Dealing with any physical or mental challenge can really make it hard to get through each day. However, when that challenge is lessened or even completely repaired it can give one a new lease on life.

In 2013 the American Academy of Ophthalmology (AAO) posted a report titled, ‘Study Finds Cataract Surgery Patients Live Longer.’ It was reported that,

“Previous studies have shown that older persons with cataract-related visual impairment likely have a greater mortality risk than their peers who have normal vision – and that cataract surgery might reduce that risk. New research from Australia has confirmed [] that there is a 40 percent lower long-term mortality risk in those who had the [cataract] surgery.”

Possible factors for a longer life after cataract surgery may include improvements in physical and emotional well-being, optimism and greater confidence associated with independent living after vision improvement.

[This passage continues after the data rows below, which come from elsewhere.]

Here is a tiny trained network, its code and every weight. The questions are about switching its units off for an input and a class, where a switched-off unit gives its printed mean instead of its output.

import numpy as np


def w(rows, s, z=0):
    codes = np.array(rows[::2]) - 128.0
    scale = np.full(codes.shape[1], s)
    scale[-1] = z or s
    return codes * scale


def norm(h):
    return h / np.sqrt((h * h).mean(-1, keepdims=True) + 1e-5)


def f(y):
    return np.maximum(y, 0)


def log_softmax(a):
    a = a - a.max(-1, keepdims=True)
    return a - np.log(np.exp(a).sum(-1, keepdims=True))


def net(x, mask):
    res = np.array(x, float).reshape(1, 3) / 4 @ E
    u = 0
    for l in range(2):
        y = f(norm(res) @ A[l][:, :-1].T + A[l][:, -1])
        res = res + np.where(mask[u : u + 11], y, B[l][:, -1]) @ B[l][:, :-1]
        u += 11
    return log_softmax(norm(res)[-1] @ U[:, :-1].T + U[:, -1])


A, B = {}, {}
E = w([
[56,149,194,119,100,206,179,131],'x0',
[147,200,102,206,162,175,39,123],'x1',
[54,146,194,137,254,79,95,78],'x2',
],0.0059)
A[0] = w([
[103,155,142,114,95,189,136,137,172],'L0N0',
[2,198,161,149,86,112,150,67,111],'L0N1',
[187,71,23,131,120,131,119,147,123],'L0N2',
[175,125,157,102,109,106,139,136,113],'L0N3',
[144,109,123,111,174,117,112,126,206],'L0N4',
[69,122,113,172,121,51,132,68,178],'L0N5',
[131,180,104,171,132,174,67,124,254],'L0N6',
[194,89,132,97,148,58,126,163,101],'L0N7',
[86,127,193,118,126,160,121,167,119],'L0N8',
[168,124,117,98,83,125,147,156,124],'L0N9',
[106,129,131,165,107,172,175,91,113],'L0N10',
],0.0084,0.0021)
B[0] = w([
[115,175,65,149,126,76,136,97,207],'L0N0',
[178,114,160,159,102,47,72,175,231],'L0N1',
[165,117,213,146,145,116,23,137,253],'L0N2',
[83,190,189,163,94,157,118,210,168],'L0N3',
[73,76,114,139,155,178,253,172,177],'L0N4',
[93,152,70,115,89,169,107,80,191],'L0N5',
[185,197,100,138,109,111,157,88,247],'L0N6',
[79,128,133,81,16,168,95,86,207],'L0N7',
[129,48,148,124,140,90,159,182,196],'L0N8',
[104,77,149,102,172,185,157,177,211],'L0N9',
[126,167,51,79,101,241,143,116,180],'L0N10',
],0.0061)
A[1] = w([
[179,136,115,134,72,143,91,169,245],'L1N0',
[168,112,32,223,161,147,158,54,182],'L1N1',
[40,76,117,62,149,30,137,94,77],'L1N2',
[208,73,110,170,88,134,77,53,4],'L1N3',
[134,115,166,114,53,101,142,144,112],'L1N4',
[94,99,96,96,114,170,203,138,125],'L1N5',
[145,162,163,193,167,114,68,123,134],'L1N6',
[2,93,152,66,121,114,122,99,161],'L1N7',
[128,41,227,128,119,164,190,151,225],'L1N8',
[139,157,126,191,105,149,184,150,171],'L1N9',
[106,173,42,133,169,171,117,72,83],'L1N10',
],0.0081,0.0023)
B[1] = w([
[49,144,75,130,172,69,171,99,252],'L1N0',
[33,36,181,85,100,101,121,150,208],'L1N1',
[101,120,64,144,77,214,92,104,209],'L1N2',
[124,146,166,159,175,149,175,130,180],'L1N3',
[113,156,126,96,174,141,104,100,214],'L1N4',
[169,199,163,254,130,58,196,139,187],'L1N5',
[187,125,161,108,131,128,187,236,203],'L1N6',
[159,171,98,111,105,126,165,90,231],'L1N7',
[146,71,175,108,198,107,41,164,255],'L1N8',
[212,114,129,140,137,191,171,69,181],'L1N9',
[111,66,124,72,100,145,58,113,185],'L1N10',
],0.0069,0.0072)
U = w([
[81,57,173,61,136,111,23,154,1],'0',
[211,161,171,197,171,110,176,215,199],'1',
[121,174,53,153,58,181,145,1,198],'2',
],0.0099,0.00042)

Each question gives the input, the list of numbers given to net, and the class t.
The units are the neurons (one row each of A and B). Each row of codes is followed by its name. A weight is (code - 128) times the scale printed after its matrix; where a second scale follows, it is the last column's (A, B and U).
mask holds one flag per neuron, layer by layer. A switched-off neuron (its flag False) gives its mean, the last column of its row in B, instead of its output. The means were averaged over made-up inputs and are rounded, as every weight is.
A unit's drop is (log p(t) with every unit on - log p(t) with that unit switched off) / (log p(t) with every unit on - log p(t) with every unit switched off).
The circuit of an input: a set's keep is (log p(t) with only the set's units on - log p(t) with every unit switched off) / (log p(t) with every unit on - log p(t) with every unit switched off). Starting from the 12 units with the biggest drops (on a tie, the unit counted first), units are removed one at a time, each time the one whose removal leaves the highest keep (on an exact tie, the one counted first), for as long as the keep stays at least 0.8.
circuit, biggest first: the units of the circuit, biggest drop first
top k neurons: the k neurons with the biggest drops, biggest first
top k neurons in layer l: the k neurons of layer l with the biggest drops, biggest first
drop when u is switched off: that unit's drop, to one decimal
input [2,-8,0], class 1: circuit, biggest first	L1N5
input [-1,-7,2], class 2: circuit, biggest first	L1N7, L1N2
input [7,6,3], class 1: circuit, biggest first	L0N1, L1N6
input [0,-6,4], class 2: top 2 neurons in layer 0	L0N5, L0N2
input [0,-8,6], class 2: circuit, biggest first	L1N7, L1N2
input [6,8,7], class 1: top 2 neurons	L0N1, L1N6
input [4,1,3], class 1: top 2 neurons	L0N1, L0N7
input [5,0,-2], class 1: top 2 neurons in layer 1	L1N5, L1N2
input [-1,-1,8], class 2: top 3 neurons	L0N5, L0N2, L1N2
input [8,2,0], class 2: top 3 neurons	L0N10, L0N0, L0N2
input [8,2,3], class 1: top 2 neurons	L0N1, L0N0
input [-1,-4,7], class 2: top 2 neurons in layer 0	L0N5, L0N2
input [-4,-1,-7], class 0: drop when L0N2 is switched off	0.3
input [7,2,6], class 1: drop when L1N1 is switched off	0.1
input [-1,-2,-6], class 0: drop when L0N2 is switched off	1.7
input [2,3,6], class 1: drop when L1N6 is switched off	0.1
input [3,-3,-6], class 1: top neuron in layer 1	L1N5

So, how do I know if I need cataract surgery? While this answer is going to be different for everyone, recognizing signs, or just not wanting to live in discomfort any longer is essential to taking the next step toward cataract surgery. Although it is surgery and should be considered with care, the procedure and recovery are much more manageable, with better results, than ever before.

Be sure to have routine eye exams and conversations with your eye care professional about whether you are a candidate for cataract surgery.